John Karanja Kariuki & another v Mary Wangu & another [2006] KEHC 2901 (KLR)
Full Case Text
REPUBLIC OF KENYA IN THE HIGH COURT OF KENYA AT NAKURU
Misc Appli 116 Of 2003
JOHN KARANJA KARIUKI ……..................................…………… 1ST APPLICANT
PETER HIKA KARIUKI …………...................................…………. 2ND APPLICANT
VERSUS
MARY WANGU ………………................................…………… 1ST RESPONDENT
KARANJA KARIUKI …………..............................…………… 2ND RESPONDENT
RULING
This is an application brought under section 76 of the Law of Succession Act and rules 44(1) and (2) and 73 of the Probate and Administration Rules. The applicants sought to have the grant of letters of administration intestate made to Mary Wangu and Karanja Kariuki and which were confirmed on 30th April, 2002 in Nyahururu PMCC Succession cause number 96 of 1997 revoked on the grounds that the proceedings to obtain the grant were defective in substance and that the grant was obtained fraudulently by the making of a false statement or by concealment of something material to the cause.
The application was made on the grounds that:
(i)the applicants and other beneficiaries of the deceased’s estate were not notified of the application for confirmation of the grant.
(ii)the identities and shares of all persons beneficially entitled to the estate were not determined before the confirmation of the grant.

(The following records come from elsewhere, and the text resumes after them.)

Here are a small network's activations along a few directions, averaged over the inputs that share one value of a field.
Related values have similar rows: they may be neighbours, one step apart, or belong to one group.
(in the rows, 500 means zero)
Strong random noise was added to every row along 10 fixed directions; ignore it. To show where, here is one row again and again, with new noise each time:
[596 600 464 472 418 496 476 440 352 519 394 535 566 495 473 436 560 420
 438 610 537 527 484]
[646 374 526 432 373 361 575 624 485 430 546 555 583 505 430 509 518 462
 438 663 476 479 277]
[419 499 577 493 362 571 554 527 477 452 420 486 508 483 558 505 509 536
 489 434 478 505 496]
[354 432 477 454 512 521 517 541 478 455 471 508 602 525 520 639 500 490
 511 428 441 444 462]
[515 431 745 544 375 632 403 640 594 591 437 517 735 709 543 806 415 447
 435 428 352 723 136]
[555 476 557 545 451 585 405 422 447 534 452 436 573 486 545 539 438 564
 532 337 513 510 631]
[542 504 517 403 516 478 565 450 463 562 594 453 437 482 530 476 606 500
 406 396 519 472 662]
[512 435 671 477 429 509 528 583 587 493 641 516 433 546 509 549 576 472
 413 466 452 596 462]
[444 489 567 564 424 541 489 572 508 402 495 609 462 529 437 515 529 423
 470 637 451 572 422]
[467 609 734 455 294 491 719 584 653 545 517 463 321 480 591 326 626 503
 377 582 503 649 385]
[578 319 534 552 513 501 519 555 524 579 475 461 648 554 492 675 322 563
 525 412 429 448 430]
[622 509 442 309 496 407 737 442 634 542 533 336 500 421 538 396 545 734
 366 408 484 405 514]


F, 15 values:
f1: [492 626 517 576 425 487 500 496 467 579 381 464 452 455 577 338 466 476
 645 559 600 539 441]
f9: [562 549 396 385 585 432 418 429 484 408 549 499 572 488 485 474 544 534
 448 526 505 453 465]
f2: [241 633 443 431 614 558 495 462 520 603 427 460 522 503 579 565 599 428
 512 387 489 497 548]
f12: [547 410 665 588 382 554 418 564 559 448 522 494 535 508 500 551 433 548
 516 480 471 583 432]
f5: [543 556 515 471 541 474 601 469 429 593 455 483 448 514 568 423 496 487
 461 515 547 466 487]
f13: [425 520 426 519 479 586 542 508 433 459 441 551 435 464 454 512 543 524
 480 482 459 441 553]
f7: [312 611 524 379 411 511 629 541 528 438 459 498 392 450 553 430 683 511
 479 504 506 513 396]
f14: [587 366 442 630 573 449 502 552 463 703 463 503 508 508 488 528 264 447
 661 525 566 421 499]
f4: [543 563 435 544 628 523 682 551 525 582 467 616 372 616 412 519 454 436
 295 670 411 479 461]
f6: [622 539 569 498 522 374 700 481 387 776 570 512 348 523 526 384 591 288
 406 639 596 518 557]
f10: [557 651 331 586 435 652 508 484 323 487 246 638 454 546 391 467 450 443
 420 615 444 495 528]
f15: [584 480 468 481 565 392 483 465 528 502 545 501 564 488 449 488 506 510
 520 617 507 541 370]
f11: [686 406 273 563 694 399 371 398 462 521 510 419 625 479 435 503 282 588
 666 477 580 348 630]
f8: [600 657 311 427 613 435 440 443 462 527 480 510 548 538 448 449 546 428
 427 644 543 499 501]
f3: [457 526 249 369 555 469 574 473 380 378 433 499 561 501 485 508 513 583
 518 472 502 320 485]
A value of F combines one of 3 hidden first parts with one of 5 second parts; all combinations occur once.
Question: f9 and f11 share the first part; f9 and f5 share the second. Which value has the first part of f5 and the second part of f11?
Answer: f3
Question: f10 and f12 share the first part; f10 and f1 share the second. Which value has the first part of f1 and the second part of f12?
Answer: f15

S, 15 values:
s6: [266 358 496 569 523 640 428 538 504 448 476 475 549 484 544 696 436 527
 636 262 458 422 680]
s1: [ 80 241 835 620 566 517 535 758 821 461 782 516 366 582 568 731 483 407
 576 370 359 606 436]
s2: [602 439 545 531 599 560 433 374 374 793 575 425 485 554 510 613 476 460
 491 321 519 518 758]
s7: [600 578 457 363 297 565 425 475 117 509 332 577 643 545 528 577 601 378
 474 450 558 489 376]
s12: [567 445 497 705 537 629 577 435 252 648 321 537 493 565 527 583 267 485
 519 436 519 363 713]
s4: [664 674 568 536 452 529 463 364 494 514 416 529 487 480 432 340 596 497
 357 715 514 655 441]
s10: [711 308 587 439 383 470 301 590 433 440 613 416 669 517 574 613 434 559
 566 207 561 487 474]
s9: [429 643 448 364 391 627 418 475 344 391 473 539 441 472 521 483 736 474
 434 330 538 482 666]
s3: [356 408 482 414 627 364 572 552 534 450 606 487 506 508 513 550 499 402
 527 556 507 389 483]
s5: [206 498 422 570 739 439 513 498 625 508 655 481 324 448 576 427 459 482
 697 473 574 421 727]
s13: [602 405 498 528 455 512 565 511 491 613 442 451 582 521 510 628 436 553
 485 397 439 486 467]
s11: [507 481 367 483 683 580 600 542 656 534 430 517 647 687 429 726 390 584
 296 508 281 492 328]
s8: [ 58 572 763 426 362 583 465 568 451 555 479 479 461 487 747 572 672 276
 559 294 526 583 588]
s14: [433 437 658 368 303 469 542 617 453 355 621 493 439 503 654 476 606 537
 514 313 522 502 411]
s15: [553 317 602 617 419 500 528 694 315 607 567 653 379 572 452 617 424 287
 561 524 491 496 478]
A value of S combines one of 3 hidden first parts with one of 5 second parts; all combinations occur once.
Question: s13 and s15 share the first part; s13 and s2 share the second. Which value has the first part of s2 and the second part of s15?
Answer: s7
Question: s4 and s12 share the first part; s4 and s8 share the second. Which value has the first part of s8 and the second part of s12?
Answer: s11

(iii)Apart from the respondents, all the other beneficiaries of the deceased’s estate were not provided for although they were of majority age.
The application was supported by an affidavit sworn by the first applicant. In the said affidavit, the deponent amplified the aforesaid grounds. Mr. Chege for the applicants further submitted that the Principal Magistrate’s court at Nyahururu where succession cause No. 96 of 1997 was filed and the said grant issued and confirmed had no jurisdiction to deal with the matter because one of the assets of the estate of the late Kariuki Gathenge, NYANDARUA/KAHURU/205 measured 18 hectares or thereabouts and was valued at over Kshs.1,000,000/- whereas the pecuniary jurisdiction of the subordinate courts for purposes of probate and succession causes was Kshs.100,000/-.
Although the respondents’ advocates M/S Kinyanjui Njau were served with a hearing notice on 27. 6.2005 advising them that the hearing of the said application was to take place on 3rd November, 2005 they did not attend court and so the said application proceeded in their absence. That notwithstanding, I considered a replying affidavit filed by the second respondent in reply to the applicants’ affidavit in support of their application.
The issue that concerned me most was the one of jurisdiction of the Principal Magistrate’s court at Nyahururu. As per the provisions of rule 7(3) of the Probate and Administration Rules, such court could only have had jurisdiction if the gross value of the deceased’s estate did not exceed Kshs.100,000/-. In all other instances, petition for letters of administration should be filed in the principal registry or a High Court district registry.
In the petition that was filed by the applicants at Nyahururu Principal Magistrate’s court, the deceased’s assets were listed as a parcel of land known as Nyandarua/Kahuru/205, money in account number 118-01-6985 at Kenya Commercial Bank, Nyahururu branch and a tea kiosk at Engineer and the value of those assets was given as Kshs.100,000/-/ I believe this was an unjustifiable figure which was quoted by the respondents merely to hoodwink the said court into accepting to deal with the matter. Section 51 of the law of succession actrequires that a full inventory of the assets and liabilities of the deceased be stated. That includes an estimate of the value of each asset and liability, see rule 7(1)(d) of the Probate and Administration Rules. If the said parcel of land measures about 18 hectares as stated by the applicants’ counsel then the subordinate court had no jurisdiction to deal with the matter. That alone is sufficient to warrant a revocation of the letters of administration that were issued to the respondents. I may also add that I have noted several procedural mistakes that were committed in the application of the said grant and confirmation of the same for example, the second respondent was joined as a co-administrator of the estate in the absence of any cross petition by himself. Also, the second respondent had filed a notice of objection to the issue of the said grant under rule 17 and yet the court did not serve him with any notice requiring him to file answer to the petition. When it came to confirmation of the grant, consent of all the beneficiaries was not sought. These are just but a few of the shortcomings which I have pointed out.
For these reasons, I allow the applicants’ application dated 13th march, 2003 and award to them the costs of the application.
DATED AT NAKURU THIS 31st DAY OF March, 2006
D. MUSINGA
JUDGE
31/3/2006
Ruling delivered in open court in the presence of Mr. Gathaia holding brief for Mr. Chege for the applicants and N/A for the respondent.